John Blacksad, for those as yet uninitiated, is a hardboiled private investigator in the New York of the 1950s. He is also a big black cat. Blacksad was raised in a poor neighborhood and spent much of his youth running from the police. Now he helps them. Sort of. Weekly is Blacksad's occasional sidekick. Weekly is a weasel who doesn't much like soap and water and has an odor problem. His nickname comes from rumors about him only changing his underwear...weekly. There's also Smirnov, Police commissioner and friend of Blacksad.

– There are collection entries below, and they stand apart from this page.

Each row of numbers belongs to one of the elements below and depends on some of the facts about them. Some rows are named. Which element is each other row?

Some rows with their names:
plonur: [ -5 -24 -10 -28  16  17  19   4 -29 -22  23  21  -6  22 -12  -6  14 -25
  20 -43  25 -15  -3 -46 -12   1   1  28  21  48 -27  12  16  51]
naklir: [  0   0   0 -29  19  21  15 -19 -30  -4  25  23  -9  -3  -5  28  -4 -25
  26 -36   4 -13   0 -44 -22  -4 -11  21  18  40 -22  17  13  32]
seska: [  4   5 -10 -13  41  18  -1 -15 -31  -5  59  16  -4   4 -18  20  -1 -14
  32 -53  -7 -20  -4 -40 -24  -9 -11  44  20  18 -18  16  14  32]
pesko: [  4  -6  -9 -16  34  20  -4 -10 -32 -10  35  14  -5   5 -15  23  -1 -16
  31 -52   3 -18  -1 -44 -21  -3 -12  35  20  23 -24   9  18  32]
brevor: [ 19 -24 -17 -15  14  15  -7  -1 -30  28  27  19  -8 -10   1  11  -6 -23
  13 -45 -16 -16  15 -44 -20  -9 -10  24  20  45 -24  12  12  30]
drafos: [-15  19 -12   4  28  38  -7 -21 -17  -7  26  20  19 -17 -13  -5  -6 -22
  14 -19 -26   0   5 -18  -1  -9  -9  10  31  12 -25 -18  42  29]
dreloke: [  8   0 -10  19  21  31  -8 -16 -20 -16  25  18   5 -17 -14  -6  -5 -26
  15 -31 -14 -16   2  -8  17  -6  -9  10  24  29 -27 -16  62  50]
pleplimal: [ -4   1  -8   7  15  34  -5 -20  -5 -12  23  36   7 -19 -14  -8  -6 -21
  17 -32 -26  -2   2   0   9  -4  -3  10  23  19 -23 -19  36  32]
bregrin: [ -1   6 -14   4  19  32  -8 -20 -18 -15  23  23  16 -16 -14  -6 -10 -25
  15 -16 -26  -1  -1 -28   9  -9  -8   8  42  16 -25 -17  39  29]
lufi: [  0   9   3  25  22  44 -10 -21 -26 -21  24  22  13 -17 -12  -1 -10 -25
  24 -31 -12 -12  -1 -13  10  -8 -10   8  24  15 -27 -16  52  53]
grebrik: [  7  -8 -13 -20  21  28  -5 -13 -28 -19  21  18  19 -15 -11  -6  -4 -26
  15 -14 -27   7  -4 -24  20   0  -3   8  51  15 -26 -16  53  28]
zaklam: [-21 -26 -15 -35  18  26  -9  -5 -35  15  24  25  -8  25  57  15  -8 -24
  14 -54 -22 -12   3 -34 -23  -6  16  20  21  14 -11  25  54  30]
gumuk: [-23 -15  -7 -30   9  30  29 -21 -29 -14  48  21  -7 -19  36  30   2 -14
  11 -57 -24 -11   7 -45 -21  28  -8   4  30  64 -29  -8  11  68]
deskefis: [ 11  12  -6 -17  33  16  17 -19 -29   0  42  19  -7  -1 -16  34  -5 -24
  26 -39  -7 -16   4 -36 -22  -9  -9  33  19  32 -12   8  12  28]
nopu: [ -7  23  12   5  24  36  -7 -24 -19 -17  20  21  -7 -13 -13   0  -7 -24
  16 -12 -26  -6   5  -1   6  -8   0   9  30  15 -28 -17  27  30]
datrigrol: [-18 -21 -14 -30  19  22  -7 -14 -29   6  26  22  -8   5   5  14  -7 -23
  16 -52 -23 -12   5 -44 -23  -8  -6  12  23  19 -22  18  17  28]
gubraflus: [ 10  19  -5  -8  11  32   9 -21 -30 -19  21  25  10 -17 -13  -5 -10 -27
  12  -5 -25  -8   4 -19  -1  -9  -9   9  25  34 -22 -18  56  37]
vebruplar: [-20 -21 -11 -31   9  19  -5 -14 -29  -9  25  30  -6 -16   5  11  -4 -16
  17 -53  -6  -5   4 -46 -19  10  -3   9  21  57 -20  -1  14  53]
nostim: [-24  -9  -9 -30   9  23  24 -21 -28 -12  39  20  -9 -18  19  24  -5 -21
  14 -53 -23 -13   5 -46 -20  13  -9   7  20  49 -25  -3  12  48]

Some facts about the elements:
π: points at; χ: uses
brapamel π deskefis; gemem π naklir; zaklam π sovik; zeflo π grutrak
gude π zotavin; brevor π gemem; tepe π gresta; lagri π magik
trole π deni; kliski π plevor; brirabim π dazir; gurol π grebrik
bratrus π zaklam; drostoven π keskufi; vogra π pesko; gresta π grigren
druper π plonur; flenun π trogri; flevi π dibropel; buvir π lufi
silu π sota; plonur π guse; magik π drafos; dresu π sakisan
grutrak π lekludre; sostal π taska; dibropel π trole; soke π puneflum
pitrol π seska; trogri π radin; pesko π fusi; plobruzim π ketrin
gostam π triren; suvil π vodagrol; klimas π pleska; saklin π gumuk
lekludre π bregrin; pleska π dresu; nostim π kliski; pilol π brekal
grustor π gralozim; zabur π pitrol; klagra π zeflo; plevor π saklin
zegris π stegos; bekipler π flaplek; sakastum π buvir; vebruplar π klibak
trasto π vogra; klola π sostal; kuflus π flevok; mosim π tepe
piloklun π pagra; flevok π nostim; tutir π brevor; pagra π misol
datrigrol π flenun; brekal π buduk; stodon π gudam; radin π dastalu
misol π vogrim; vogrim π bekipler; keskufi π gostam; sovik π gurol
naklir π vostor; naflitek π flevi; deskefis π gude; stegos π gaflodin
kinas π getrer; puneflum π silu; pesuk π dosku; lasiklo π sopen
vodagrol π sakastum; mifli π dranin; nabeker π pesuk; skobak π lagri
dosku π lobra; vostor π posti; guse π naflitek; latrim π soke
grigren π brapamel; brameste π klola; kluflik π kinas; dastalu π ranem
ranem π bratrus; dregur π vebruplar; gudam π plobruzim; denenon π nove
seska π pegol; deni π klimas; gumuk π drostoven; triren π dregur
kese π tutir; flolasun π pilol; pegol π trasto; gralozim π skobak
brapamel χ lagri; flaplek χ vostor; gude χ vodagrol; grebrik χ plobruzim
brevor χ dresu; tepe χ bekipler; nedus χ flenun; zotavin χ pleplimal
flodrek χ nedus; lagri χ pagra; trole χ klagra; kliski χ denenon
muklo χ grigren; brirabim χ guse; gurol χ nopu; drostoven χ drotres
vogra χ sostal; sota χ brameste; flevi χ sovik; buvir χ fudru
silu χ taska; fusi χ kliski; dreloke χ klimas; gaflodin χ gude
plonur χ grebrik; klibak χ seska; pleguskom χ keskufi; fize χ gudam
dranin χ dregur; magik χ lobra; dresu χ doskar; buduk χ niklu
barezes χ dranin; zabinu χ trole; dibropel χ flodrek; lesi χ leskol
pesko χ kudal; gigon χ ranem; suvil χ nove; klimas χ pitrol
saklin χ drostoven; getrer χ petre; klagra χ dibropel; plevor χ deni
zegris χ bregak; bekipler χ zabinu; leskol χ mosim; sakastum χ fostos
vebruplar χ pesko; trasto χ gralozim; plateklan χ buvir; gubraflus χ tutir
klola χ gigon; mosim χ drafos; piloklun χ barezes; flevok χ brekal
pagra χ tepe; bregak χ vogrim; ploflas χ gurol; stodon χ buduk
radin χ sota; vogrim χ brapamel; keskufi χ sakisan; sopen χ fize
sovik χ plevor; nopu χ radin; kudal χ kinas; nove χ muklo
naklir χ flevi; deskefis χ stodon; stegos χ klola; kinas χ sakastum
guro χ trasto; pesuk χ gresta; lasiklo χ misol; vodagrol χ silu
mifli χ pilol; nabeker χ zegris; skobak χ lasiklo; dosku χ zotavin
vostor χ kese; dazir χ deskefis; grigren χ nabeker; dastalu χ magik
ranem χ grustor; dregur χ klibak; sotrar χ sopen; pleplimal χ dazir
gudam χ suvil; denenon χ ploflas; petre χ saklin; deni χ busol
triren χ piloklun; kese χ griflis; busol χ getrer; lufi χ lesi
gralozim χ ridobro

Which element is each row?
No name comes twice in this set of rows, the named rows included.
[-10  -5  -1  -6  25  28  -8 -22   2 -17  24  34   3 -11 -14  -7  -2  -1
  17 -28 -24 -10  -5   5  20  16   2  13  42  15 -24 -17  18  27]	griflis
[  8 -10   1   5  16  30 -10 -21  -6 -20  21  39  -3 -16 -13  -6  -8 -17
  20 -27 -17   5   0  -2  28   4   3  10  46  30 -22 -16  13  28]	flaplek

The same elements again, as new rows of numbers:
Named rows:
ranem: [ -3  13  -4  -7   6  -7  -1  -8 -17  -3  -5   0   5   1   0 -11  14  -8
  12   6  -3   7  -4   4   6  -5  13   6   1]
brapamel: [  0   6  12  -1   1  16 -10  11 -16   7 -13 -15  30  13 -12   5   2 -28
  -6  12  22  11   2 -25  -7 -41  41  -4  19]
flevi: [  2 -11   6   5  -6  12   3 -10   3  -1  -1 -20   9  -5 -16  -4  -1   1
  11   0  -4  -2  -8  -7  -2   9  14  -1  -4]
magik: [ -1 -11  -1  -7   1  -5  -1 -18  -4   4 -11 -11  12 -11  -2  -4   5  -3
  17   6 -16 -15   1  -7  12   5  15   8  11]
datrigrol: [-12  15  10  -1   7  -4   4 -22 -10   2   6  13  -5  -1   1   0  16 -13
   5 -15 -14  13   6  13  17  -6  33   2   4]
keskufi: [ -3   5  13  -7   2  -2   2 -17   6   3  -7 -12   1  10  -3   6  -9   9
   7  -2   9   0  10 -10  -8 -12  -4 -10   6]
kluflik: [-13  -8  18 -10  -2   2  21 -25  10  29  -4 -29  -4   1 -10  17  -4  12
 -13 -29 -21   4  19 -28  14  14  17 -15  18]
nostim: [-11   6  19 -11   6  -5   3 -24   6   4  -3 -11  -2  10  -4  13  -6   9
   7  -9   5   0  16  -7  -4 -15   0 -10   5]
gemem: [-11  23   7 -12  16 -14  -7 -12 -13  -2   0  -7  -7   5  -6   2  11  -7
   5   0   6  17   5   7   3 -23  10  -2  -3]
klimas: [  1  -6   5  -9  -1  -2   2 -16  -2   9   0 -18  13   2 -10   2   1   0
   9   3  -6 -10   0 -12   2  -4   8   5   5]
gudam: [ 21   5 -10 -19 -11 -23  -8   0  23  21   9   7 -10  -2 -10  -7 -15  -4
  29  23  -6   3 -11  27  20  -4   1   4  17]
soke: [ -6  -5   8 -12   7  -9   4 -22   5  17   0 -28   4  -2 -15  18  -2   1
   0  -3  -6  -4  12 -17   6  -6   9   0   6]
dastalu: [ -1  12   0  -5   5  -7  -1  -8 -17  -1  -5  -1   4   0   1 -12  14  -7
  12   5  -4   9  -6   6   5  -5  15   5   3]
zegris: [-15  22  10 -14  -8  12  14  22  -9  22 -26  -6   4  24  -4  -1  -1  -7
  -4 -17 -10  30  -8 -23  28  -3  44 -24  45]
flenun: [ -9  17  10 -10  12 -16  -5 -23 -19   3   0  -4   2  -6   1  -4  17  -9
  10  -6 -12   4   2  11  12 -12  14   5  -3]
dregur: [  2   2   5  -7  -3  -2   6 -12   5   5  -7  -7   1   8   1   2  -9  16
   8   8  11   4   9 -13 -15  -5 -12  -6   5]
bregrin: [-15   3  17 -27   8 -11   5 -22  -9   2 -18 -30  16  15  -4   3  -1  21
  16  -6   0 -20   2 -28  -3  -7 -22  -3   7]
nedus: [ 12   6   9  -7   1 -11  -3 -21  -6  23  -1 -17   9  -6   1 -10   3   5
  -2  -1  -3   6   9   2   0  -4  -4  -6   1]
zotavin: [ 10   3 -18 -15   3 -11   7  11 -24   3   9 -12  14  -8 -13   5  11   7
   8  28  23  11   2 -29 -23 -16 -11  16  -5]

Name these rows:
No name comes twice in this set of rows, the named rows included.
[  2  -2   6 -21   8 -15   2 -13 -22  20  24 -46  23   4 -37  11  13 -12
  -5   4   7 -10 -12 -26   2 -18   2  25 -14]	lobra
[ -8  18  -2 -14   1  -7   9   2 -23  16 -21 -26  -2   8   0 -12  12  11
  -7 -10 -11  25  -2 -18  12  16   6 -15  15]	stegos
[ -5   6  10 -12  -2  14  -2  14  -4   9 -24 -13  22  17 -11   6  -8 -16
   9   8  10   5  -4 -26   7 -28  37  -8  32]	bregak
[  1 -14   3 -11  -7   1  17 -10   5  27 -13 -36   6   5  -9   6  -8  20
  -9  -7 -10   1   6 -37   4  21  -1 -12  19]	kinas
[  9   1 -19  -6   0  -2  24  14 -22   5  23  18   5 -19  -9  16  16  11
   4  21  19  25  14 -31 -28 -13   3  18   0]	deskefis
[ 13   0  11 -10 -21  14  17  10   6  36  27  -5  21  24 -35  13  -5 -26
 -10  -5   1   9 -19 -16  20 -16  48   7  22]	nabeker
[ 15  10   0 -20 -14 -15   6  -3  11  27   9  -5  -1  12  -9  -8 -11   7
  14   7  -4   6 -13   8  13   4  -5  -2  11]	fize
[  3  -9 -18   6   0   0  14   0  -1  -1   8  38  -9 -37   7  16   9   3
  13  15  -3  20  31  -9 -12  -6  26  10  14]	stodon
[-10  14  36  -3  -1   8  15 -34   9  -1  11  15   1  24  -2  11  -5   7
   1 -23  13   3  14  -1 -12 -23   5 -10  -3]	flolasun
[ -3  11  10 -11  11 -13  -1 -18  -9   7  16 -16   2   3 -18  12   6 -12
  -3  -2   6   6   4  -2   1 -23  12   7  -8]	gresta
[ -1   7  -3   8   4   9  -6   1 -12 -21  -8 -15   1  -6 -14 -19  10  -3
  21   6  -2  10 -21  10  -3   5  13  -5 -14]	sovik
[ -6  30 -17 -52  -4 -35   2  31 -10  35 -44 -36 -20  15  -1 -22  -8  27
  22   3 -24  28 -23  -8  43  26 -19 -28  43]	nove
[ -6  -5  13  -2  -1   0  10 -27  13  19   8 -13  -5  -4 -11  20  -3  -4
  -9 -16 -10   5  17 -11   9  -1  24  -4   7]	latrim
[  4   8   9   5  -4   4   7 -14   1  12  22   3  -3   5 -12   7   6 -12
 -11  -6   4  20   5   4   2 -12  28  -2  -2]	mosim

The same elements again, as new rows of numbers:
Known rows:
griflis: [ -2  -7  -2   1 -10   0  16  16  23 -14  10 -18   6   4  -3   4 -19  15
  -5   4   7  -2   1  -1   6 -10   3   2 -21]
tepe: [ -4   4  -2   5  -6 -10   8   3  -5  13  -5  -5   7  -1   3  -6  17   4
   6  -2   2   7  -1  -6  10   2  -9   4  11]
mifli: [ -3 -12  -1  -9   4  11  14  -9 -20   6 -12  21  34  -2  -9   0  26 -10
  13   3   7  -5   4  -1   1  -2 -22   7  29]
getrer: [  6   0   3  -2  -3  -8  -7  -9   8  -6  -1   5  -7   3   0   7  -8  -6
 -12   1   5  -7   0  -3  -8   3   3  -2   2]
trasto: [  1   4   0  -3   3 -10 -14  -3  -2   0   0  -6 -12   0   3  -2   1  -2
  -3  -4  -4   2   1   3   0   4  12   3   2]
skobak: [ -3   1  -8 -19   0 -13 -10  -4  -8   1  13  11   5   2   2  -4  18  -1
   6  -5 -16 -14   5   5   1   7   9   7   4]
gralozim: [ -2   4   0  -3   5  -6 -11   0  -9  -2   3  -5  -5  -2   3  -6   5   2
   2  -3 -10   5   0   4   3   0  10   1   4]
deskefis: [  5  -2   6  -4   4   7  -5  -7  -3 -11 -10  -4  -6   0  -3   4 -10  -6
  -5  -1   8   1   1   3  -9   4   7   2   8]
guse: [-34  -9   9 -12   2  40   3  -6  59 -34  24  12  28 -10 -29 -10  18  10
 -19 -26  16  13  -4   3 -40   4 -11  26 -52]
kinas: [ 0 -3  2 -5 -1  1  0  0 -1 -7  0 -4  6  0 -4  1 -3  1  0  2  1 -3  1  2
 -1 -4 -1 -1 -4]
grebrik: [-14 -28   9 -31 -32 -13 -20 -23 -33  38   0 -40 -64  11 -28  14 -15   8
 -31   2 -12  -3   5 -15  21  -6  11  15  14]
petre: [-1 -4 -1 -1  0 -3 -2  0  0 -1  3  2  6  0 -1  0  1  0  0  2  2 -2  1  0
  1 -3  1  0  7]
kliski: [  8   0 -33  10   8  50  -8  38 -27  -2  34  40   0   7  11  21 -29 -16
  -7  18   1   7   3   4   5  10 -29 -18 -42]
lekludre: [ 2  0  0  0 -1 -2  0  0  1 -2 -3  0 -6  1  0  2 -2 -2 -3  1  3  0  0 -1
 -3  2  0  3  0]
niklu: [  2  -5   6   5   9   7  -4   0   2 -10   0  -9   1  -6  -3   0 -16  -1
  -7  11   9  11  -1  -6  -2 -11   3  -3   9]
nove: [  8  11   2   8 -12 -13  -4  -4   8  11  -2   2 -15   6   4   5   2  -4
 -11  -3   8  -6  -4  -7  -3   9  -5   1  -4]
gresta: [-10   7  -5  -2  -9 -21  -8  17  12  -2  18 -34 -15   0   3 -10  -5  20
  -1  -5 -17   7   2   5  17  -5  21  -2 -26]
brapamel: [  2   8  -1   8 -11 -13   2  -1   6   9  -8  -2  -3   1   4   0  12  -2
  -5  -2  11   1  -1  -6   1   7  -7   7   4]
barezes: [ 0 -5  2 -2 10  1 -3 -5 -8 -5 -1  6  5 -2  4  0 -1 -3  0  2 -1  1  1  2
 -3 -4  6  0 14]

Which element is each row?
No name comes twice in this set of rows, the named rows included.
[  9  11 -34   1   7  50 -21  35 -36   4  39  34   3   4   4  16 -19 -19
  -6  18   0  10   3   1   8  20 -33 -22 -40]	nostim
[  3   2 -34   3   9  49 -14  40 -38   4  36  30  19   0   4   7  -8 -15
   5  19  -8  15   3   2  14  14 -33 -22 -34]	kuflus
[ 13   4   8   0   2  -3 -13 -12   7 -12 -14   4 -27   5  -4  13 -20 -11
 -16  -1  10  -6  -1   1 -17   9  10   1  -1]	zotavin
[ -5 -11  -3   5   5   5  17  10  -4  -4  -3   4   6   0   6  -2   1   9
   7   2  -3   6   3   6   7 -10   1   8   8]	denenon
[-30   1  13   1   7  22  -1  -9  38 -22  13  28  12  -5  -6  -4  30  12
  -9 -26   3   6   0   6 -39   4  -3   9 -17]	flevi
[-13 -12  -6  -5  -8   9  28  19   1  -3   0 -14  19   2  -1  -4   3  18
  12   0  -7   1   5   8  15 -13  -1   5  -8]	kese
[ -8 -12  -3   9   3   7  15  14   6 -10   3  -4  21  -6   6  -4  -8  10
  -2  12   4  14   3  -4   9 -20   1   7  11]	brameste
[-11  -8  -4  -6   2   4  12   8 -14   6  -1  -9  19  -4  -1 -12  16   9
  16   3  -7  11   4   3  15  -7  -4   2  16]	zabur
[ -3 -23  -2 -17 -18 -17  -4  -9 -22  23 -18 -28 -31   6  -8   4  -4   1
 -14   6   6   6   6  -8  24   1   9  28  32]	bratrus
[-40 -12   6   1  14  43   8  -3  41 -24  14  27  18 -12  -9 -15  36  11
  -7 -34   5  22  -2  10 -32   4  -7  31 -30]	druper
[ -7  -7   6   6   2  18  14  15  -2  -4 -10 -25  18  -7 -10  -6  -9  10
   7   7   6  17   0  -1   6 -11  -7  -3   6]	grustor
[ 12  -1   0   3  -6  -5   1  -9   8  -7 -19  15 -32  12   6  17 -14  -6
 -13 -10   7 -15   1  10 -16  10  12   9  -5]	fusi

The same elements again, as new rows of numbers:
Some elements and their rows:
sakastum: [ -5   1   0   4  -6 -24  11  10  14  -7   5  12  -9   5 -12]
kuflus: [  2   2   5   1  -4 -14   8  -4   3  -7   1   6 -11  -3  -2]
kinas: [ -6   5   0   2  -9 -30   8  14  11  -6   7  10  -9   6 -11]
tepe: [-17  13   3  -3  26 -17  -3  -7 -12  -3 -20 -22 -28  13  10]
zeflo: [ -4  -4   0   2   6   4   2   1  14 -17 -10   3 -18  -7   7]
sovik: [ 16  12   6  14  39  10 -17  -9  15 -11  -8  13 -20 -28   1]
drostoven: [ -9  15   6 -34  -9 -25   8 -12   7 -13 -33  33  -2 -23  -6]
kliski: [  7 -15  10 -12   5 -21  -9   0  -3 -19  -1  18 -33  -1   6]
gudam: [ -8  -2   8   1   5  20  17  12 -18  -6   1   7   4  -1   1]
vostor: [ -3  -6   2   6   4 -21  16  -3  12 -19  18  -7  -6 -15 -12]
latrim: [  0  -2   1   5   7  -3   0  -2  11 -13  -7   4 -16  -4   3]
dregur: [ -7 -13   3   5  -7 -10  -7 -32   5   2   2  22   2   9   5]
naklir: [ -2  -2  10   6  17 -12  15 -11  14 -34   3  -8  -9 -39 -14]
gude: [-11  11   5  -3  11   3 -16   1   7 -18 -15  -9 -14  14  -4]
ridobro: [  9   6  13  12  -8 -29 -17  -3   5 -11  12  -4 -12 -12   5]
posti: [  4   7  14   3  -7 -25  -6  -2  10 -16  21 -14  -4 -19   2]
barezes: [ -8   7  15   6 -14  -4  -5 -26  21  -3  27 -11  14  -3  11]
fostos: [  1  14   9   6 -19 -43  -7   9  13  -7  22  -1  -3  -4  -5]
flaplek: [  1  17  14  -5 -17 -24   4   0   8  -6  22 -10   3  -8  -2]

Name these rows:
No name comes twice in this set of rows, the named rows included.
[-10  15   5  -3 -16 -33  -2  18  23 -11  17  -2   0  -4  -5]	kudal
[-21  13  13   0  28  35 -20   8 -39 -16 -26 -17 -10  25   0]	grigren
[-17  -9  14  19 -36  26   5 -34  19   8  -9  18 -23  -7  13]	seska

Mid-20th century N'Orleans and Detective John Blacksad is in the Big Easy, hired by the suggestively named Faust, the owner of a popular music label to track down Sebastian "Little Hand" Fletcher, a wayward jazz pianist and the star of the label whose heroin addiction may have gotten the best of him. But as Blacksad investigates the characters' murky lives in this outwardly jovial town, he finds the place riddled with corruption and murder, a bloody trail leading from the poorhouses to the highest levels of power. But there's a killer on the streets and the air is filled with mardi gras and voodoo... and time is running out.
For those new to this series - and really, you can just start right here rather than pick up the previous book - this is the world of Raymond Chandler and James Cain; that is, noir. But with animals. Every character is an animal-headed humanoid doing the things humans would normally do. And the book does hit all the noir buttons - the gritty detective, the dames, the drugs, the smoky bars and boozy nights, the fights and deaths and guns. If you love noir, comics, and animals this is your book.
But my problem with this book, like the first book, is the lack of originality in the characters and story. Blacksad is your average gumshoe: he's tough, he's street smart, he's tortured and angry - and he's unoriginal. Same goes for every character in the book. The evil rich guy, his entitled smug son, the working class depicted as honest, salt of the earth heroes, and so on. And the story of finding the pianist is barely touched on because it's over really soon and the subplot of the masked killer is easily solved by page 3 - it's as obvious to figure out as an 80s Columbo TV movie where the bad guy is always the most famous person in the cast.